Ne çıkar siz bizi anlamasanız da
Evet, siz bizi anlamasanız da ne çıkar
Eh, yani ne çıkar siz bizi anlamasanız da.
Hiçbir şey! Kadınlar geçtiği o kadın kokusu anlarında
Yıkanmış, mayhoş ve taranmış duygularıyla
Dönüşür içimizde az menekşe, bir sarmaşık
Menekşe, hadi neyse, mor deriz sarmaşıklara
Mor deriz, mor bilinir çünkü, bir yandan güneşler kurur
Her yandan güneşler kurur, sanki yaz günüyledir
Bir adam kayboluyordur bir taşra sıkıntısıyla
Deriz ki, “şuram ağrıyor” bir de, “başım dönüyor”, “yanıyor avuçlarım”

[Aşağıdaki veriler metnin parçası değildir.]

The rows of A fall into 3 groups, and each row is roughly a mix of its group's hidden directions.
A:
[[ 43  55 -11  21  -3  31  24   9   2   7  13 -34]
 [-44 -12 -28 -32 -30  48  18  -6 -16   3 -24  -7]
 [  5   0 -18   4   2 -25   5  66   8 -50 -20   8]
 [-36  16 -36   9  42  11  22 -45  -5  26  -4 -20]
 [ 13  -8  -2  20 -33  -1 -48  11  35 -55  -8  -6]
 [-29   9 -17  54   9   5  -2 -27   0  44 -37 -14]
 [ 29 -18  12  30  31 -16  29   4 -41  29 -34  21]
 [ 36 -13  25  22  21  34  -9 -32 -12  46 -22 -19]
 [ -3  -1  37   4  35 -38   5  22 -32   1  -1  53]
 [ 12 -25 -15 -30  40  -6   7   4  25  50   3 -41]
 [ 43  33  -1 -31 -10 -21  15  19   3 -33  15 -45]
 [-14 -19 -11   0  13   8  48 -40  13 -17   4  56]
 [  7 -54  -9  -3  10 -25  26   3 -15 -30 -32 -43]
 [-28  15  13 -18 -33  11  -1  36 -13 -61  16 -10]
 [  2  10 -52  37  24   1  36  20   5 -25  22  30]
 [  0  53  -7  24  27   2  13  20  14 -23  38  39]
 [ 17  -3  54   6  36  14 -40  31  -3 -23  12  18]
 [ 13  -4 -25  60  31 -24 -14  10   9  -6 -14  43]
 [ 10  32  43   7   3 -25  -1 -42  46  11 -18 -22]
 [-46   6  35 -29  16   6  -7   2 -12 -28  48  23]
 [ -8   8   7 -63 -46 -26 -18  29  10 -14  -1  10]
 [-43   7 -15 -19  21 -35   6 -14   2   6  31  55]
 [  8  22  -5  18  10  49 -59  28 -16 -13  15  11]
 [-31  30 -54 -11 -26   2   3  44  16   2  22  -7]
 [-23 -13   1  11   0 -47  18 -21  41   1  32  43]
 [ -2 -43 -23 -38  50   1   6 -23 -13  35  -4 -13]
 [ 69 -24  22  12 -12 -36   8   9   5 -26   1  14]
 [ 18 -40  -4 -15  49  37   7  -7 -42  -5 -15 -15]
 [ 26  34   1 -35 -22 -57  11  -1  -1 -24  -8 -29]
 [ 36  23  -7   8  42  51   7   2 -24 -26  10  25]
 [-35  46  29 -21 -44  30 -18  11 -15 -10   6  -3]
 [ 29  -3 -43 -29  18  20  19 -13 -54  22   7  15]
 [ -4  25 -16  40 -40  -5  39  15 -37  20   3  29]
 [ -3 -45 -26  -8 -34 -10  32 -34  15  42 -11  -3]
 [-13 -47  24 -23  -4   5  40 -33 -39  -1 -20  14]
 [ -1   0  15 -29 -32  25   4  34 -59 -20  23   8]
 [ 11  -2  14 -27   3  24  49 -20 -28 -22 -49 -15]
 [-52 -13   4 -37 -36 -23  28   4 -21  21  -1 -24]
 [-47  -5 -10  14   0   2 -35 -11  34  10  42  39]
 [ 18  14   0 -41 -22  -1  -3  35   5 -39   6 -53]
 [ 35 -30  47  -7   7 -43  21 -14 -26  12  28   0]
 [ 35   3  31 -56 -28 -18  25 -17 -25  20   5   4]
 [ 58  17 -18  26 -20 -34 -23  -7  32 -22   2   9]
 [ 31 -21 -14  50   6  11 -41 -20  42 -11  -5  12]
 [-19 -52 -25   2   1 -50 -15   9  30  22   0 -24]
 [-29   5 -28 -27 -25 -42  39   7  -2 -39  23   4]
 [-15 -73  10 -25   6  12  -5  -7 -14 -37 -17  11]
 [ 33 -16  29  17  15  -8  42  13 -47 -26  24  13]
 [-31  -7 -32 -15 -19  -9  28 -58   8   9  11 -37]
 [-26  24 -40 -35 -38 -14   8  25 -20  38 -15  -1]
 [-44  28  10  -8 -17  16  12  45  18 -24  23 -37]
 [-35 -46  -1  -3   3   4 -41  32 -46   0  -8  -9]
 [ 32  36 -17  17  -6 -27   7 -22  -7 -58  21  19]
 [-51  29 -24  -5  25  46   0 -27  26   3   5  13]
 [-47  -2 -36  -2  31 -35  -1 -17  38 -18  22 -14]
 [ -2   5  10  65 -26  29 -29   8  28  -8  -2  29]
 [-26  10 -48  -9  -9 -12  15 -35   8  51  -1  30]
 [-33 -48   5 -21  18  26 -11 -34 -18  30 -16 -27]
 [ 16  27   3  37  38 -10  19   0 -44  17 -43  -6]
 [-14  -7  -7  45   4  15 -14  52  -3 -48  19  16]
 [ 17 -18  25   9  38  38 -49   9  24 -23   2 -23]
 [-26  18 -14 -35  15  37  36 -17 -26  34  21 -23]
 [ 15  16  17 -29  19 -20 -31   7  24  32 -58  -3]
 [  8 -13 -35  -2  17 -18  36 -28  44  21 -32 -30]
 [ 10   1 -33  31 -32 -11  60   4 -27  -4 -17 -22]
 [ -7 -10  30 -16 -36 -11  -2 -41  35  15 -37 -34]
 [-78  -4 -25  24  -1   8 -11 -10  11  15  -5  22]
 [ 35   9  35   8  29 -11  44 -37 -33  22  -1  -6]
 [-26  35 -10 -15 -28 -23  18  20  15 -55  30 -10]
 [ 57  -6  11  26 -19   0 -31  24  45 -17   7  -5]
 [ 71  -2  17  -8  -9  -2 -12  26  22 -25  11 -28]
 [ 30  -4  -4 -22  -6  36 -22   5   0  31  33  56]
 [ 51  10  33 -12  -2  -1  27  31 -28 -28  27  21]
 [  7  41   8  15  16   7 -12  44  10 -23  29  50]
 [ -7  14 -15  -4 -37 -32 -35 -10  26 -39 -33 -29]
 [-16   3 -17 -35 -50   8   0  47 -18 -12  37  -4]
 [-25  16  32   5  36  19  16 -49   3 -11  10  43]
 [-41  13  21 -34 -30 -32  -5  -2  -7 -31 -32 -31]
 [ -6 -47 -12 -48  39  12   3 -10 -22  32 -10 -18]
 [-30 -50   3   8  -9 -31   4  13 -17 -29   0  51]
 [  8 -27 -47  35  -5  18  46 -29 -16   7   5 -21]
 [-65 -38   2 -35  -1  -7  -5   5 -26   3  -8  26]
 [-30 -17  25  13  -6   4  -6 -63  14  37 -26   8]
 [-44  17  -1  -1 -40  29 -22  13  -1 -36 -26 -33]
 [ 10  24  31 -47 -32   1  37 -26  21   2  23 -23]
 [-27 -29  17 -21   9 -52  -2  11  15 -38  29  26]
 [ -9   5 -31  -4  48 -27  37 -25  -6  31  31  20]
 [  1   1  23 -45 -46  32  18  -9   4 -38  21  20]
 [-31  -8  -2 -18 -10  68  -6  19 -30  -7 -13 -28]
 [ 32  30  20 -12  10  40  36  17 -29 -13  22 -33]
 [ 53   8  -8  -4 -23 -37 -19  23  34 -34  16  -7]
 [-43   2 -30  13  10  17 -10 -27  44  14  27  37]
 [ 33 -15 -24  24  40 -39  -5  33  -2   9  39   5]
 [ 31   5 -21  10 -15 -21 -25   0  60  28  21 -27]
 [ 14 -38  -8  -2  24 -31  13  37  -3 -39 -42 -20]
 [ 61   5 -12  21  15  17  -7 -12  17  18  46  23]
 [ 61  -8  -9 -41 -37   4  29   9 -10  10 -16 -11]
 [  6 -33 -10  12  -4  -5  42 -34 -18 -13 -11 -59]
 [-13  34 -42  14   0   5  37  34 -22 -21   4  41]
 [-49   4  -4  49   8 -18  10 -27  -6   9 -30 -37]
 [ 48 -18  51   3   6  13 -11  19 -17 -11 -29 -35]
 [ 22   0 -32  -2 -35  23 -39  37  30 -20  -2 -30]
 [ 22  19  20  53  21   2  19  25  -8 -30 -26 -35]
 [ 42   6  21  -6 -28 -50 -19  11  29 -38  -3  -8]
 [ -5 -19 -33  10  -7 -24 -17  25  38 -10  51  33]
 [ 51  41 -42  -8   2 -20  24  -3  -3  33  10 -12]
 [ 26 -35   8 -24   6  16 -17 -36   4  40 -34 -34]
 [-30  12  13  22 -46  27 -42   9 -11  34   8  26]
 [ 52  -6   6  19   3 -28 -25  -3  51 -30   8 -16]
 [ 25 -32  13  41  35  -8  23   6 -39  15 -34   5]
 [-25 -18  31 -16  -7 -40  34  -9 -18 -16 -51 -15]
 [ 60 -44   4  -3   3  21 -30  30  20  -7  14   1]
 [ 14  11  -5  17 -16 -14   6 -10 -10  72 -26  35]
 [  3 -15 -36  -6  16  -5  34 -11   5  22 -53 -45]
 [-14 -47  12  16 -15 -12   3  25 -53   1   8  41]
 [ 42  27 -33  -3  48  36  11  17 -12   1  12 -24]
 [  1  44  -3  -9  15  23 -13  48 -37 -12  39  -6]
 [ 57   7 -18  33  25  38   4   7  18   3  34  -4]
 [-32  33   5   6 -38  -8  -2  42  23 -42  23  -9]
 [ 54  36   9 -10 -18 -53  12  -1   6 -24   4 -10]
 [ -3 -34 -23  45  25  24  17 -27 -26  25  21  25]
 [ 39  47  -4 -20  -8 -30  26 -11 -20 -38   8 -24]
 [-67 -20  18   8 -17 -17 -10  -1 -29  -1 -35  19]
 [ 69   2   3 -15  -1  38  14   0 -10  19  26  25]
 [-31 -37  13  15  45 -15 -21  15   3 -51   6 -10]
 [-67  21  23   9 -32  25  -2  23  -1 -21  -9 -12]
 [ 18  -2 -39  13  39  11  12 -34  14  51 -20  14]
 [  3 -32 -31  -5  -5 -43   0  50 -11   7  43  -3]]

Here is one row of each group, with its name. Which group are the others in?
[-26   2  15  23 -36   8 -23 -10 -20 -56 -15  35] | (76)
[  4 -16  -4  56  21  24 -24  32   8 -17 -36 -27] | (88)
[-16   4  40 -13  11 -24   6 -28  26 -15 -51 -36] | (128)

[ 48  10  16 -36  23 -22   2  43   3 -10 -15  35] | (88)
[-61   9  -3  15  39 -35  -1 -36   8  11  -1   7] | (88)
[ -1  -1 -39   1  -5  44   7 -40  21  48 -16 -17] | (128)
[-27 -33 -42  -8   0 -10  24  -5  -5  34 -40 -35] | (128)
[ 27  20  23  34 -47 -11 -11 -14  -5  23 -49  -4] | (128)
[ 13 -30 -21 -10 -58  29  16   9 -18 -23 -24  27] | (128)
[ 17 -32  25 -15 -26 -30  24 -30  31 -12  32  33] | (128)
[-34  50  20  21 -41  -2  11  37  20 -11   9 -10] | (76)
[ 65 -19  19  29  17  17 -29   1 -27  -9 -18   8] | (128)
[-14   1   4   7  48 -42   6  23 -12   0  -6  58] | (88)
[-20 -16  28 -15 -12  16  14   3 -73   4  15  24] | (128)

Belki de bir çığlık mı bu, bu seziş, bu yakınma
Bir çığlık, hem de nasıl, katılmış, donmuş, yaşıyorcasına
Uzansak ellerimizde uzansak avuçlarımızda, bir çığlık
Nedir mi ellerimiz-korkunçtur bir elin bir köşesinde insan olmalarıyla-
Korkunçtur insan olmalarıyla kıyısında bir yüreğin
Kıyısında gibi yangından, çok karanlıktan geçilmez caddelerin
Ve korkunç anlamsız gözlerinde ha dünya ha bir park bekçisinin
Korkunçtur insan olmaları, bir ceset, suda bir şapka gibi sallanaraktan
Bitmeyen bir selam gibi, hastayken, inceyken, yalnızlıklarda aranan
Korkunçtur-bunu anlıyoruz-bir yüzün en çoğul beyazında
Korkunctur insan olmaları güz ortalarında, eriyen türbe ışıklarında
Ve korkunçtur eriyip kaybolmaların bir köşesinde insan olmalarıyla
Korkunçtur korkunç!
Diyerek: ben kimim, kime anlatıyorum, neyi anlatıyorum ayrıca
Neyim ben, bu olanlar ne, ya kimdir tüketen isteklerimi
Tüketen kim. Hani görmeden daha, sezmeden herşeyin bittiğini
Evet, siz bizi anlamasanız da ne çıkar
Eh, yani ne çıkar siz bizi anlamasanız da.
Kaç kere ölmemişiz, kaç kere sormamışız, bu kaçıncı dalgınlığımız
Yani kaç sesli bir evrende kaç kere yalnız
Ne ölmek, ne ansımak! sadece yaşamakla
Tam öyle gibi.. Demeyin: eh, biraz yorulsak da
Demeyin, sakın haa, yok şu kadar bir şey insanın sonsuzunda
Biz şimdi ne yapsak, biz şimdi ne yapsak, biz işte biraz bilmiyoruz ya
Diyoruz: yaşasak çıkmazları, sevişsek olmayanlarla.